Chapters are written by different well-known specialists that use different methodologies and approaches in their everyday scientific works. Each chapter is divided into sections helping in this way the part of the readership that could be interested only on some basic aspects of a given subject. In such case, they could skip some sections and concentrate in those parts that the reader considers more appealing for her/his studies. On the other hand, interest can arise in going further on several other parts of the subject being read. In that case, interested readers could resort to the basic literature quoted at the end of the respective chapter. Finally, a few cross-references between chapters are marked alongside the book.

Besides comments made above, in this introductory chapter, succinct descriptions of aims and contents for different chapters are given. However, such comments do not necessarily follow the chapters’ ordering. Hence, this outlook is expected to highlight notably the coherence and the unity of the whole book, while remarking some generalized interesting conclusions. Whenever considered convenient, some relevant comments are included describing in simple terms how chemical shifts and coupling constants can be powerful indicators of some chemical interactions being present in the molecular system under consideration.

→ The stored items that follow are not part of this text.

Here is a tiny trained network, its code and every weight. The questions are about switching its units off for an input and a target symbol, where a switched-off unit gives its printed mean instead of its output.

import numpy as np


def w(rows, s, z=0):
    codes = np.array(rows[::2]) - 128.0
    scale = np.full(codes.shape[1], s)
    scale[-1] = z or s
    return codes * scale


def f(y):
    return np.maximum(y, 0)


def softmax(a):
    e = np.exp(a - a.max(-1, keepdims=True))
    return e / e.sum(-1, keepdims=True)


def log_softmax(a):
    a = a - a.max(-1, keepdims=True)
    return a - np.log(np.exp(a).sum(-1, keepdims=True))


def net(x, mask):
    ids = ['ΓΛΞαδεηθμπσφ'.index(c) for c in x.split()]
    T = len(ids)
    res = E[ids] + P[:T]
    r = res
    for j in range(3):
        rows = slice(2 * j, 2 * j + 2)
        q, k, v = (r @ M[0][rows].T for M in (Q, K, V))
        z = softmax(np.where(np.tri(T) > 0, q @ k.T / 2**0.5, -1e9)) @ v
        o = O[0][rows]
        res = res + np.where(mask[j], z, o[:, -1]) @ o[:, :-1]
    y = f(res @ A[0][:, :-1].T + A[0][:, -1])
    res = res + np.where(mask[3:7], y, B[0][:, -1]) @ B[0][:, :-1]
    return log_softmax(res[-1] @ U[:, :-1].T + U[:, -1])


Q, K, V, O, A, B = {}, {}, {}, {}, {}, {}
E = w([
[191,134,108,72,176,91],'Γ',
[205,129,103,118,88,108],'Λ',
[127,119,102,96,61,187],'Ξ',
[122,169,80,119,61,166],'α',
[154,160,63,76,122,154],'δ',
[164,168,132,151,175,36],'ε',
[65,62,152,211,107,186],'η',
[201,67,150,146,109,138],'θ',
[175,108,93,70,116,164],'μ',
[179,76,197,124,248,97],'π',
[77,220,154,103,140,87],'σ',
[76,202,120,82,197,180],'φ',
],0.017)
P = w([
[50,77,47,109,165,69],'0',
[84,110,111,101,154,117],'1',
[97,143,159,91,116,144],'2',
[119,170,205,80,105,184],'3',
[145,195,254,75,94,207],'4',
[143,202,250,63,84,228],'5',
],0.0084)
Q[0] = w([
[151,184,81,143,68,250],'h1',
[173,135,37,110,113,86],'h1',
[140,121,186,151,209,96],'h2',
[172,150,77,132,177,77],'h2',
[172,130,147,119,217,52],'h3',
[188,52,182,168,238,74],'h3',
],0.012)
K[0] = w([
[128,161,248,147,187,161],'h1',
[76,98,92,170,170,117],'h1',
[102,155,70,110,124,114],'h2',
[73,73,91,118,139,99],'h2',
[113,41,97,150,174,87],'h3',
[187,60,26,203,63,53],'h3',
],0.012)
V[0] = w([
[121,96,106,69,109,229],'h1',
[110,156,112,55,237,148],'h1',
[66,247,31,198,138,139],'h2',
[174,255,118,44,5,64],'h2',
[86,129,148,159,59,40],'h3',
[57,201,223,119,145,74],'h3',
],0.0086)
O[0] = w([
[76,254,139,144,134,120,171],'h1',
[170,156,184,215,232,87,251],'h1',
[223,141,127,228,64,85,151],'h2',
[91,46,59,186,144,82,64],'h2',
[112,140,161,26,108,84,98],'h3',
[247,145,104,74,118,37,231],'h3',
],0.0098,0.0028)
A[0] = w([
[164,56,191,132,20,206,49],'n1',
[1,170,95,135,56,21,93],'n2',
[71,9,99,111,127,116,4],'n3',
[121,217,141,96,155,102,44],'n4',
],0.0072,0.0025)
B[0] = w([
[222,107,5,110,137,197,251],'n1',
[103,94,142,118,56,139,182],'n2',
[77,82,241,99,92,154,177],'n3',
[181,1,134,175,119,103,254],'n4',
],0.0083,0.0047)
U = w([
[123,123,158,139,158,135,108],'Γ',
[98,61,173,115,118,115,77],'Λ',
[89,136,146,119,126,120,197],'Ξ',
[134,123,129,171,93,128,87],'α',
[124,129,91,170,157,134,207],'δ',
[159,58,103,141,147,155,96],'ε',
[178,172,125,112,119,183,112],'η',
[83,128,151,63,159,121,209],'θ',
[97,142,111,119,194,123,246],'μ',
[131,132,248,96,153,131,103],'π',
[169,86,141,111,122,95,117],'σ',
[176,173,144,173,163,147,3],'φ',
],0.011,0.0043)

Each question gives the input, a string of symbols that net reads in full, and the target symbol t.
The units are the heads (2 rows each of Q, K, V and O) and the neurons (one row each of A and B). Each row of codes is followed by its name. A weight is (code - 128) times the scale printed after its matrix; where a second scale follows, it is the last column's (O, A, B and U).
mask holds one flag per unit, heads first, then neurons. A switched-off unit (its flag False) gives its mean, the last column of its rows in O or B, instead of its output. The means were averaged over made-up inputs and are rounded, as every weight is.
A unit's drop is (log p(t) with every unit on - log p(t) with that unit switched off) / (log p(t) with every unit on - log p(t) with every unit switched off).
The circuit of an input: a set's keep is (log p(t) with only the set's units on - log p(t) with every unit switched off) / (log p(t) with every unit on - log p(t) with every unit switched off). Starting from all 7 units, units are removed one at a time, each time the one whose removal leaves the highest keep (on an exact tie, the one counted first), for as long as the keep stays at least 0.8.
circuit, biggest first: the units of the circuit, biggest drop first
most important unit: the unit with the biggest drop
top k neurons: the k neurons with the biggest drops, biggest first
heads that matter: for each layer, one digit per head in row order, 1 if its drop is at least 0.15 and else 0, layers parted by /
input ε η ε ε Ξ, target ε: most important unit => h1
input Γ η Λ η π Λ, target π: heads that matter => 110
input Λ δ η α θ η, target θ: circuit, biggest first => h2, h1
input θ δ σ α Λ, target σ: circuit, biggest first => h3, h2
input ε Ξ ε η η θ, target η: heads that matter => 100
input θ ε ε η η, target η: circuit, biggest first => n1, h1, h2
input Γ ε θ φ η, target φ: circuit, biggest first => h3, h1
input η Λ θ Γ, target π: top 2 neurons => n1, n4
input η φ μ, target φ: circuit, biggest first => h1, h3
input μ δ Λ σ Λ, target σ: heads that matter => 001
input Λ ε Λ, target ε: heads that matter => 100
input π δ φ σ, target φ: circuit, biggest first => h1, h3
input η δ η ε σ δ, target σ: heads that matter => 001
input η η δ, target η: circuit, biggest first => h2
input η ε η η, target η: circuit, biggest first => h2, n1, h1
input δ η α, target η: circuit, biggest first => h2, h1
input Ξ π η Ξ δ η, target δ: circuit, biggest first => h3, h2, h1
input δ ε α Λ, target ε: heads that matter => 110
input η Γ Λ Λ ε, target π: heads that matter => 011
input Λ Λ η, target Λ: circuit, biggest first => h2, n3, h1
input Λ π Γ, target θ: heads that matter => 111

As mentioned above, all authors took care of presenting each subject taking into account didactic aspects. In this editor’s opinion, the goal has been successfully achieved. As a complementary point, most authors agreed with the editor about the usefulness of opening adequate channels for asking questions related to this book. The suggested e-mail contact is contrera@df.uba.ar.

First, Chapter 2 starts describing some basic aspects of electron–nucleus magnetic interactions originating the HR-NMR parameters known as nuclear magnetic shielding constants, σ(A), and indirect spin–spin coupling constants, JAB. Only aspects of these parameters corresponding to light atoms are considered in that chapter. Besides, it is assumed that the molecular system under study corresponds to a closed shell one. Furthermore, only the case where these parameters are measured in an isotropic phase is taken into account.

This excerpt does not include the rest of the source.